Sunday 14th January 2018
And just like that it’s our last day on the road. The have had an amazing trip again and been so fortunate to have the vehicle, camper and health to be able to complete this journey. We’ve seen some amazing things along the way and ticked more than a few things off the bucket list. Now it’s time to finish where we started, back in Perth, at home. But first we had a final chance to spot the same white van we have been overtaking all the way home. The drivers are a young couple who seems to be nursing the van along. We have passed them the last 3 mornings, and passed them again after each of our stops. A bit of a hare and tortoise story, and there they were at the petrol station this morning!

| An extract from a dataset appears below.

Here is a tiny trained network, its code and every weight. The questions are about switching its units off for an input and a target symbol, where a switched-off unit gives its printed mean instead of its output.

Today we chose to push on through, stopping only for a quick loo stop in Coolgardie, where it was raining, and for lunch in Southern Cross. We made it home in good time and have unpacked and floated around in a space that’s many times bigger than our little camper. In fact the room you’re in now is probably bigger than the camper! From tomorrow we will be working towards our next trip. There will be little local ones throughout the year and a bigger one planned to see in 2019. For now, if you want to know what it all cost, have a look here. Otherwise, I hope you’ve enjoyed reading about  this adventure.

Post Script: We have been home a while now and have had the opportunity to have Maz serviced. The noise remains but the mechanic can’t find a cause and isn’t worried. We’ve had a hole in the muffler fixed but that doesn’t seem to have made a difference.
I’ve also had a chance to get the piece of Huon pine polished up. David at Perth Woodworking School did an amazing job and its hanging in pride of place above my dining table.